DESCRIPTION (provided by applicant): Chlamydia trachomatis, composed of 15 odd serovars (A through K and L1 to L3) with serovars D through K and the lymphogranuloma venereum strains L1 - L3 causing sexually transmitted diseases (STDs), is the most common bacterial cause of STDs and if untreated often lead to severe complications, including pelvic inflammatory disease, ectopic pregnancy and infertility in women. Since most infected individuals do not seek treatment due to lack of obvious symptoms, prophylactic immunization will be the best option for preventing infection and controlling chlamydial diseases. An efficacious chlamydial vaccine should induce broad-based, long lasting immunity against the different chlamydial serovars. We previously showed that the recombinant Vibrio choerae ghost (rVCG) platform is an effective delivery system capable of simultaneously delivering multiple Chlamydia antigens to the immune system.
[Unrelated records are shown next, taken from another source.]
Each wall is flat, endless, passes through zero and stands at right angles to its row. A trip goes straight from one point to another. List the walls that it crosses, first one first.

Walls:
(1): [-8 11  4]
(2): [  5 -37  13]
(3): [14 -1 10]
(4): [-8 21 15]
(5): [-12  -7   7]
Trips:
[  1   7 -42] to [-28  32   7] -> 1, 4, 5
[-19 -11  19] to [-21  -6   7] -> none
[-19 -35 -15] to [ 15 -11 -28] -> 5
[ 31   8 -11] to [-5 26  6] -> 4, 1, 3
[  3  17 -29] to [ 38  11 -22] -> 1, 3

Walls:
(1): [ -3   6 -27  34 -35   8  -9   6]
(2): [  9  -4  26  27 -32  -9 -22 -37]
(3): [ -1  -2  39  11  22 -42 -24 -16]
(4): [ 22 -13  -4  39 -24  22  11  -6]
(5): [ 18 -18 -22  -3 -13  35  -1 -14]
(6): [ -1 -25  11  13  -1 -21 -13   3]
(7): [ -2  -9 -60  -3 -11 -37 -13  14]
(8): [-18  -3 -35 -17 -16 -39   1  -8]
Trips:
[  4 -20  37 -10 -38 -28  12  -2] to [ -1  21   5   2  -4  22 -13  11] -> 8, 1, 6, 3, 5, 2
[-20   0  -6  10 -13 -21 -24 -20] to [  8 -18  47 -12 -36 -15  33   3] -> 4, 7, 1, 8
[ -5  15 -26  10  16  -9   9  20] to [ 33 -10 -11   3   1  25  13  17] -> 4, 5, 8, 7
[ 18 -13  -7   9  16  27 -22  12] to [-20 -15 -27  27 -28  -6  -1 -18] -> 7, 2, 8

Walls:
(1): [  4   6  46   4  -3  42  10  -5  17 -23 -28]
(2): [ 11 -14  -1  -4   0 -25  38 -14 -14  30   2]
(3): [  1 -36 -22  10  37  -6 -27  18  15  15  -9]
(4): [ 50  39 -22   6  -7 -32  25 -21 -25  -2 -11]
(5): [-41 -25   1  35  42  -8   2   1  -3 -45  18]
(6): [ 18  -1   5 -20   8  -8  -8 -24  -5  -9   2]
(7): [  9  21  13  -3  17  41 -16   6  13  29   0]
(8): [ 18  32  34 -12  29  34 -25  47 -13 -10   6]
(9): [ -4  -3   1  28 -13   0 -27 -17 -22 -25 -27]
(10): [  9  39   0  -3   0  14  24  11 -30  16   4]
Trips:
[-15  33  17   7  -2  23  -8   9 -30  45 -15] to [  6  22  19 -25  -4  19   4  21  12  44 -40] -> 9
[ 16  13  28 -21   4  -1   8   2 -25  14 -18] to [-14  18   4 -23 -26   6  33 -28 -43   0  -7] -> 9, 7, 8

Walls:
(1): [-24  36  12  -1 -28   5  30   5 -33  -1 -26 -22 -24  14  36  -6 -13   5]
(2): [ 35  -5  14 -25  -2   9  22 -28   5 -25   7 -16  21  15 -10 -15   7   2]
(3): [ 29  27 -10 -30  -5  -7   6 -37  42  28 -15 -25 -14  11 -11  23   8  -8]
(4): [  1   2  20  11   7 -26  -7 -23  16  14 -15  -3  -7   6  -4  -8  -6 -11]
(5): [ 11  -2 -16  -2  11 -34 -34  25  -9   4  23 -36  -1   2 -10 -15  19  -5]
(6): [ 24  36  20   7   2 -11   6 -20   2  -6  11   4  32 -17 -13  -3  34  10]
(7): [ -6 -10  -9 -14 -10   9  35  -5  39  24 -13  34  10 -11 -24  10  -7   5]
(8): [ -2  10  -4   5  -4  17  21  14 -13 -14  23   4   3   9  -3  -7  16   3]
(9): [-12 -22  25 -17  43  13   6 -24   8 -13  13  13 -47  30  28  31   1  29]
(10): [ 23   3 -11  11  -4  60 -17  -6  30  13  21  21  18  15   3  14  -1  30]
(11): [  1 -22 -17  13 -10  -4   4   4  -3 -11   9 -31  -7 -18 -17  30 -15 -17]
(12): [-18 -12   7  -4 -11 -23  34  -2   5  -4 -23   8   1  -7  -8 -12  10 -18]
Trips:
[-15  25   7 -25   5 -16 -16  -6  32 -10  14 -13  -2  -5  11   6 -15  33] to [ -1   4  23   0  16 -34 -27  -8  -3  -9 -18  21 -14   3  13  18  15 -10] -> 2, 10, 1, 12
[-11  -2 -13   6  45  -4 -13 -27   4 -22   5   6 -13 -10   1   7  16 -15] to [  4 -40 -22  16 -31  -3 -10  -2  -7  13  26   7  -6   5 -23   1  -7   9] -> 3, 6, 10, 4, 7, 9, 8
[-42   6 -17  17 -13  17 -10  -1 -26   3  14   3   0  18 -23   4  11  14] to [  2  16  24 -10   8 -12 -23   2 -13  16   7 -12 -14  -6 -21 -21  29  33] -> 11, 6, 9, 10, 4, 1, 3, 2

Walls:
(1): [ 14  -1   2   0 -23  15 -33  -8   5   8  -7 -32  26  -3   8  13  32   2
 -39  16   7 -30 -12  18]
(2): [-21  38  47   9   7  17  10   8  11  18  -5 -12 -13  12   4  22  -2 -22
  -5  15   2  -4 -24 -20]
(3): [ -2  10   2 -11  16 -39  10  10  16   9  17  27   3 -21   3 -56   6  -2
  13  22 -43 -23  -1  29]
(4): [-17 -15  44   7 -31   2  -9  -3 -33 -44  21  14  29   8  -1   3  16 -39
 -13  -3  35 -18 -13 -24]
(5): [-23 -42 -25  26 -44  20  -1  40  41 -45  19  -6 -32   4  -2  -6  -5  11
  -6  -3  -2 -14   8   9]
(6): [-17  23   7  -7   5  32  -5  -2 -24  17  -4  -6  41  24 -10  12 -12   9
   0  -6 -44 -26  -1 -21]
(7): [ 25 -35 -14  22 -48  -7  -3  -8 -23  22 -26   3  -1 -30  27  21   0  -4
   0  29  -2 -21 -12  15]
(8): [ 18   4  -6  10   9 -11  11   2 -48  10  18   5 -42 -18  26  15 -14 -10
  39  21  -4   8  20  46]
(9): [ 34  -6   0  18 -26 -28  12   7 -14 -11  -4 -51  21  13   8  21 -35  12
   5  32 -13  -6 -48   7]
Trips:
[ 14   2 -36 -14  18  -2  27  17   1 -26 -27   5 -31  25   9 -26 -19 -21
  28   6  -9  -3 -11 -29] to [  3 -28 -23 -20   0  -5  29 -32  28 -18 -12  -6 -30   7 -16 -16 -18  -8
 -20 -15  45   0  13  42] -> 9, 3
[ 25  21 -12  19 -21  10 -26 -24  16   4   3   7 -14  -3  24   3 -10  10
  -1  14 -12 -29 -25 -32] to [ 12 -32  -3  -8  -5 -34  -8   7  23  52 -36  -9  13   4  15  -5   9  13
 -11 -23   3  18  13 -42] -> 5, 2, 6, 9
[ 26   4  -7   2  -4   5 -12 -21 -17 -47  -4   5  19   4 -12  16 -24 -17
 -45 -12 -36 -24   3  13] to [-27   1   3  24  30  50   9  -6 -36 -22 -47   5 -10 -21  -4  -1 -31 -28
  -1   9  15   2 -32   1] -> 5, 2, 8, 1, 9

Walls:
(1): [ 13 -26   5   4  -1   3  21  38   9 -16  26  11 -18   5  25 -18 -17  39
  26  -9  -8 -13 -22   6   1  -4 -13  25  24 -13  28  -6  15  29  -1  -6
 -12  -7   2  -9  -9   7  -5   5  15  16  -6   4]
(2): [  9   8  27 -14  25  -7 -17  11  -4   1   1  27 -19   4  -5   8  10  34
  39 -30  -1 -27   1 -36   2 -23 -16   3  16 -10  23  20  36  24   0  10
  17   0   0  -4 -19  -2   3  21  29  -5 -11  13]
(3): [ -5  12 -21  -6 -10  10  -4   8   7  -3   9  -2   7 -11  11 -25  14  -6
  15  -9 -23 -34   8  13 -12   7  21  -2   0  16 -27 -15  -9 -27 -15  18
 -31   3  -1  18   3 -27  11   3   5  -9   8   0]
(4): [  5 -19  -9 -19  -8  21 -13 -22  -8  19  -2  25  -3  -5  20  -7 -21   3
 -17  -6   2 -10  18  36  11  22  25 -16  31  -5 -27  29 -13  20  12  17
 -16 -10   9  -1   2 -15  17  -4 -15 -10  -1  18]
(5): [ 13  -9 -12  13  25  15  17  13 -16  18 -12  30   7   1  14  -3  32 -21
  27   5   9  31  -5  -8   6   1  27   5  -6  12 -11   0   5  -8  23  35
   5  -8   3 -17   5   9  24  22  18 -14   5   3]
(6): [  2   2  -3  -2   4 -18  -9 -60  -9  -3  -1  -8  12 -22  -6 -31   2  -6
  31  15 -18 -17   8  14 -18  -9  18   1 -22   5  -3  -9  -8  19   8  10
 -21  -1   8   4  11  -8  -2   0  21 -10  -3  13]
Trips:
[  8  21  -4  -4  17  -1   4  11 -23 -21  -7  30   1  17   5  -3  21  -5
  19   8  36   0 -11  24  12 -13 -23  -6 -24  20   4 -28   0  -6 -21 -39
   1   7 -31  -8 -30  17  16   6   7   4  11 -23] to [ 13  -8  11 -22  23   7 -17  14   8 -16  -7 -11  -2  23  28 -10   4 -15
  -7  -7   2   5   3   3  21  -1  20   2  -1   8   7  14   0  10 -10   6
 -24 -15  18  27 -10   7  28  -4  26  24   2  -9] -> 3, 4
[-24  -1  -4  -9   4  -2  16   0  24  18   2  29 -15  -3  -4   9 -12  20
   0  -2   1  -8  34  20  15   7 -10  32  24   2  33  -7  -2 -22 -13   5
  17   8   5  26 -11 -29 -10   1 -13 -10  10   9] to [ 14 -42 -24 -11  -7  -4  25  -1  -5  -6  29  31  29   4 -16  -9  -7 -17
  10 -19  15  27 -10 -11   2 -34  -2 -13 -10  -2 -21  -2  -5  18  -7 -11
  28 -11 -18 -25 -10  -3   9 -17  -2  26  -1 -24] -> 3, 5, 2, 4
[ -3 -35  -9  26  25 -37   4  11   5 -14  14 -26 -18  12 -14   1   8  28
  -4  18  45   6   0 -17  10 -27  -5  15   7   8  26   4  47   5  14  12
   6 -12  18   7  -4   3   5 -32   3   6  -9  -8] to [ -9 -12   7   1  10  27  -9   4 -21   2   8  39  14   6   4 -12   7  26
  -3   8  34 -19 -21  16   9   0   1  -1  -3  -9 -15  -6  35   8   0 -11
  -7  -4   2  15  14 -11   9  -2 -13 -20 -14  17] -> 5, 4, 3
[  5   4   7   3   7 -20 -16  21  11  -8 -14 -31 -20  11 -11  14  37  -5
  -2  19  -3  -9  21   5 -33  17  20 -22  18  28  21 -14  -7 -31  35  -7
   4 -11 -29 -14  -6 -23   8   0  10  19   9 -16] to [ 23 -30  -4  -9   2   4 -21  -5  19  -9 -21 -29 -18  -3  -3   3  12   4
  -1 -20  -8   1   4 -11  14 -11  40 -25 -26   4 -31 -21   7  10 -10 -26
   8   4 -23   8   5  -4  12 -15  13  -9  26  30] -> 6, 5, 4
[ -7  -9   7  -1   2  -9  -3 -10   1  -4  20  20  -7  14  16   0  12  -6
   2  -7 -15 -20   7  23  16  -8   1 -18  14   6   6  -1 -18 -25 -32  29
  35 -13 -12  31 -11  -9  21  27  -3 -16 -20   3] to [  5  17  -3  -3  -4 -22  -2  17  21  16 -13  10 -13  10 -12  14  -8   1
 -10   5  -9  -5  13 -11   2  14  15 -31 -12  10  18  -6   6 -12  18  21
 -26  11   9  12  10  12   2  30   1   3 -20   9] -> 4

The results suggested that achievement of a long-term, cross-protective chlamydial immunity is possible and would require the mucosal delivery of specific multiple chlamydial antigens and effective immunomodulation of host immune response. Thus, the goal of this proposal is to utilize an rVCG- based multisubunit vaccine candidate together with a molecular mucosal adjuvant to validate a mucosal route for vaccine delivery and enhancement of chlamydial immunity. We will examine how a combination of the mucosal route of administration and mucosal adjuvant affect the profile and quality of antibody and T cell response for protection against Chlamydia. We propose to test the overall hypothesis that intrarectal (IR) delivery of select multiple chlamydial antigens together with a molecular adjuvant will enhance genital tract immunity and provide broad-based, long-lasting protection against intravaginal challenge. In specific aim 1, we will establish that IR delivery of an rVCG-based vaccine together with Flt3 ligand (FL) will enhance long-term, cross- protective chlamydial immunity. Specific aim 2 will examine the effect of FL adjuvant on the profile and quality of immune effectors elicited by a chlamydial vaccine after rectal mucosal delivery. Finally, studies in Specific aim 3 will elucidate the molecular mechanisms involved in the induction of immune responses by an rVCG vaccine expressing FL and determine the migration pathway of antigen presenting cells after IR delivery of rVCG vaccine.

描述（由申请人提供）：沙眼衣原体，由15种奇数血清（a至k和l1至l3）组成，其血清de d d t in t t t k in k和k和lymphogrogrogrogrogromoloma l1 -l1 l1 -l3引起性传播性疾病（STD）（STD），是最常见的疾病的炎症，包括疾病的炎症，包括疾病的疾病，包括疾病的疾病，包括疾病的疾病，包括疾病的疾病，包括疾病的疾病，包括疾病的疾病，包括疾病的疾病，包括疾病，包括疾病的疾病疾病（包括疾病）。和女性不孕症。由于大多数受感染的人由于缺乏明显的症状而不寻求治疗，因此预防性免疫将是预防感染和控制衣原体疾病的最佳选择。有效的衣原体疫苗应诱发基于广泛的，持久的免疫力，以抵抗不同的衣原体血清射手。我们先前表明，重组弧菌Choerae Ghost（RVCG）平台是一个有效的输送系统，能够同时将多种衣原体抗原传递到免疫系统中。结果表明，实现长期，跨保护衣原体免疫是可能的，并且需要粘膜递送特定的多重衣原体抗原和有效的宿主免疫反应免疫调节。因此，该提案的目的是利用基于RVCG的多亚基疫苗候选者以及分子粘膜佐剂来验证粘膜途径，以供疫苗输送和增强衣原体免疫。我们将研究粘膜给药途径和粘膜佐剂的结合如何影响抗体和T细胞反应的概况和质量，以保护衣原体。我们建议测试总体假设，即直肠内（IR）选择多种衣原体抗原和分子佐剂将增强生殖道的免疫力，并提供广泛的基于基于持久的基于持久的抗阴道挑战的保护。在特定的目标1中，我们将确定基于RVCG的疫苗与FLT3配体（FL）一起递送将增强长期，跨保护性衣原体免疫。特定的目标2将检查FL辅助对直肠粘膜递送后衣原体疫苗引起的免疫效应子的特征和质量的影响。最后，在特定目标3中的研究将阐明通过表达FL的RVCG疫苗诱导免疫反应的分子机制，并确定IR递送RVCG疫苗后抗原呈现细胞的迁移途径。